Scientists Work Out Reliable Programming of Perforated Cobalt Grid

Researchers at the HZDR have calculated that the specific layout of four holes ("antidots") in a layer of cobalt will accommodate 15 different combinations for programming. CREDIT: HZDR.

There are many possibilities for computing created by nanometer-scale magnetic perforated grids. Researchers from the Helmholtz Zentrum Dresden-Rossendorf (HZDR) have worked with international collaborators to demonstrate reliable programming of a cobalt grid at room temperature.

They also discovered that three magnetic states can be configured for every hole ("antidot"). The results of the research have been published in the Scientific Reports journal.

Physicist Dr Rantej Bali from the HZDR worked in collaboration with scientists from the University of Western Australia and Singapore to develop a special grid structure in a thin cobalt layer to program its magnetic properties. His collaborators from the National University in Singapore developed the grid using a photolithographic procedure identical to the one currently used in chip manufacture.

Approximately 250 nanometer-sized holes - antidots - were formed in the cobalt layer at regular intervals, including interspaces of only 150 nm. To stably program the grid, the researchers from Singapore employed the Dresden design, which specified a metal layer with a thickness of nearly 50 nm.

Fascinating properties of the cobalt antidot grid could be observed at these dimensions: the team headed by Dr Bali discovered that when a magnetic field was externally applied, three distinct magnetic states could be configured around each hole. These states were named “G,” “C,” and “Q” by the researchers.

Antidots are now in the international research spotlight.
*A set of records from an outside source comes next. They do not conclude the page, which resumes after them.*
[[132 117 109 144 140]
 [138 140 142 118 126]
 [119  99 136 131 126]
 [137 134 145 123 128]]
->
[[117 109]
 [140 142]]

[[151 138 125 117]
 [128 127 141 147]
 [144 118 135 143]]
->
[[138 125]
 [127 141]]

[[153 126 145 133]
 [127 128 146 152]]
->
[[126 145]
 [128 146]]

[[143 105 117]
 [134 125 149]]
->
[[105 117]
 [125 149]]

[[125 119 121]
 [117 148 158]]
->
[[119 121]
 [148 158]]

[[134 137 127 157 125]
 [150 152 123 143 146]
 [112 115 133 134 142]
 [100 100 141 121 151]]
->
[[137 127]
 [152 123]]

[[149 118 127 153 127]
 [132 119 148 123 135]
 [152 136 113 158 118]
 [134 136 127 133 127]]
->
[[118 127]
 [119 148]]
---
[[124 137 145 152]
 [104 134 115 128]
 [138 147 125 123]]
->
[[124 137 145 152]
 [138 147 125 123]]

[[110 145 115 147 121 104 154 125]
 [143 131 135 142 109 151 141 122]
 [121 131 147 155 129 124 102 131]
 [124 138 153 137 111 151 142 115]]
->
[[110 145 115 147 121 104 154 125]
 [121 131 147 155 129 124 102 131]]

[[132 152 124 131 133 108 121 124 122 137]
 [134 127 146 124 120 129 126 127 125 138]
 [120 133 132 146 127 120 133 130 114 126]
 [116 132 121 136 152 130 121 139 128 129]
 [123 108 133 124 130 148 130 136 135 123]]
->
[[132 152 124 131 133 108 121 124 122 137]
 [120 133 132 146 127 120 133 130 114 126]
 [123 108 133 124 130 148 130 136 135 123]]

[[126 123 122 134 129 132 130 120]
 [126 125 118 136 129 129  99 129]
 [121 125 130 124 129 132 122 129]
 [126 128 125 127 126 129 124 129]]
->
[[126 123 122 134 129 132 130 120]
 [121 125 130 124 129 132 122 129]]

[[119 117 153 135 138 145 153 107 128 126 113]
 [136 137 140 122 122 104 124 132 140 137 128]]
->
[[119 117 153 135 138 145 153 107 128 126 113]]

[[133 145 141 107 127 132 128 120 134 130 111]
 [120 122 128 119 136 127 129 120 127 120 142]
 [134 120 119 123 125 133 123 126 122 118 151]
 [116 132 135 120 137 117 133 125 131 132 126]
 [134 124 129 123 123 129 136 124 128 111 127]
 [132 131 128 146 118 128 120 127 126 127 115]
 [126 130 131 155 122 112 130 129 126 126 120]]
->
[[133 145 141 107 127 132 128 120 134 130 111]
 [134 120 119 123 125 133 123 126 122 118 151]
 [134 124 129 123 123 129 136 124 128 111 127]
 [126 130 131 155 122 112 130 129 126 126 120]]

[[119 150]
 [117 140]]
->
[[119 150]]
---
[[128 135 147 128 129 127 130 129 128]
 [129 131 135 136 127 130 126 131 128]
 [128 128 129 130 132 140 126 130 133]
 [132 135 128 128 135 130 129 129 134]
 [130 129 129 146 133 128 131 128 132]
 [129 127 128 131 133 139 128 131 131]
 [127 137 140 129 129 131 130 129 131]
 [129 129 157 128 129 126 126 128 128]
 [128 129 130 151 131 127 127 125 129]]
->
[[128 129 130 127 129 128 147 135 128]
 [128 131 126 130 127 136 135 131 129]
 [133 130 126 140 132 130 129 128 128]
 [134 129 129 130 135 128 128 135 132]
 [132 128 131 128 133 146 129 129 130]
 [131 131 128 139 133 131 128 127 129]
 [131 129 130 131 129 129 140 137 127]
 [128 128 126 126 129 128 157 129 129]
 [129 125 127 127 131 151 130 129 128]]

[[135 127 150]
 [137 125 149]
 [136 120 122]
 [148 122 152]
 [142 130 124]
 [116 125 110]
 [116 125 107]
 [116 125 105]
 [136 124 146]
 [112 137 121]
 [123 138 130]]
->
[[150 127 135]
 [149 125 137]
 [122 120 136]
 [152 122 148]
 [124 130 142]
 [110 125 116]
 [107 125 116]
 [105 125 116]
 [146 124 136]
 [121 137 112]
 [130 138 123]]

[[122 107 155]
 [125 139 110]
 [139 130 133]
 [117 122 138]
 [117 119 137]
 [127 137 134]]
->
[[155 107 122]
 [110 139 125]
 [133 130 139]
 [138 122 117]
 [137 119 117]
 [134 137 127]]

[[129 120 127 117 130 125 126]
 [101 136 132 120 124 132 130]
 [122 133 133 123 132 129 131]
 [132 126 132 128 129 131 132]
 [121 122 130 120 123 140 125]
 [131 127 132 123 141 128 125]]
->
[[126 125 130 117 127 120 129]
 [130 132 124 120 132 136 101]
 [131 129 132 123 133 133 122]
 [132 131 129 128 132 126 132]
 [125 140 123 120 130 122 121]
 [125 128 141 123 132 127 131]]

[[122 111]
 [132 157]
 [146 135]
 [151 139]
 [135 150]
 [145 146]
 [109  98]
 [122 112]
 [136 156]
 [143 129]
 [123 113]
 [124 125]]
->
[[111 122]
 [157 132]
 [135 146]
 [139 151]
 [150 135]
 [146 145]
 [ 98 109]
 [112 122]
 [156 136]
 [129 143]
 [113 123]
 [125 124]]

[[126 134 127 124 128]
 [129 149 129 125 130]
 [130 124 131 125 127]
 [129 129 130 125 130]
 [128 110 130 134 131]
 [134 135 126 126 130]
 [123 112 125 125 127]
 [125 134 129 127 127]
 [116 149 129 130 127]
 [127 137 130 129 128]]
->
[[128 124 127 134 126]
 [130 125 129 149 129]
 [127 125 131 124 130]
 [130 125 130 129 129]
 [131 134 130 110 128]
 [130 126 126 135 134]
 [127 125 125 112 123]
 [127 127 129 134 125]
 [127 130 129 149 116]
 [128 129 130 137 127]]

[[148 123 117 121 152]
 [ 99 144 151 136 125]
 [138 123 130 129 123]]
->
[[152 121 117 123 148]
 [125 136 151 144  99]
 [123 129 130 123 138]]

[[128 115 132 133 119 137 156 117 133]
 [121 120 133 137 134 139 115 155 122]
 [136 121 122 108 128 138 136 118 148]
 [136 141 139 116 127 118 126 111 130]
 [140 140 142 120 129 125 117 136 129]
 [138 129 133 125 121 131 142 128 135]]
->
[[133 117 156 137 119 133 132 115 128]
 [122 155 115 139 134 137 133 120 121]
 [148 118 136 138 128 108 122 121 136]
 [130 111 126 118 127 116 139 141 136]
 [129 136 117 125 129 120 142 140 140]
 [135 128 142 131 121 125 133 129 138]]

By optimizing the antidot geometry we were able to show that the spins, or the magnetic moments of the electrons, could be reliably programmed around the holes.

Dr Rantej Bali, Physicist, HZDR

Building blocks for future logic

As the individually programmable holes are located in a magnetic metal layer, the grid geometry could potentially be used in computers that work with spin-waves instead of electric current.

Spin-waves are similar to the so-called Mexican waves you see in a football stadium. The wave propagates through the stadium, but the individual fans, in our case the electrons, stay seated.

Dr Rantej Bali, Physicist, HZDR

The power consumption of the logic chips that use such spin-waves is much less compared to prevalent processors. This is because there is no need for electrical current.

Many magnetic states can be achieved in the perforated grid such that, for instance, specific directions can be assigned to the spin-waves. This can pave the way for a greater processing speed of the logic chips in future.

Our perforated grids could also operate as components for future circuits working with spin-waves.

Dr Rantej Bali, Physicist, HZDR

Tobias Schneider, a Doctoral candidate, is currently working on the analysis of the dynamics that the spin-waves develop in such perforated grids. In addition to other aspects, he is participating in the development of special computer programs that enable the complex calculation of the magnetic states in such perforated grids.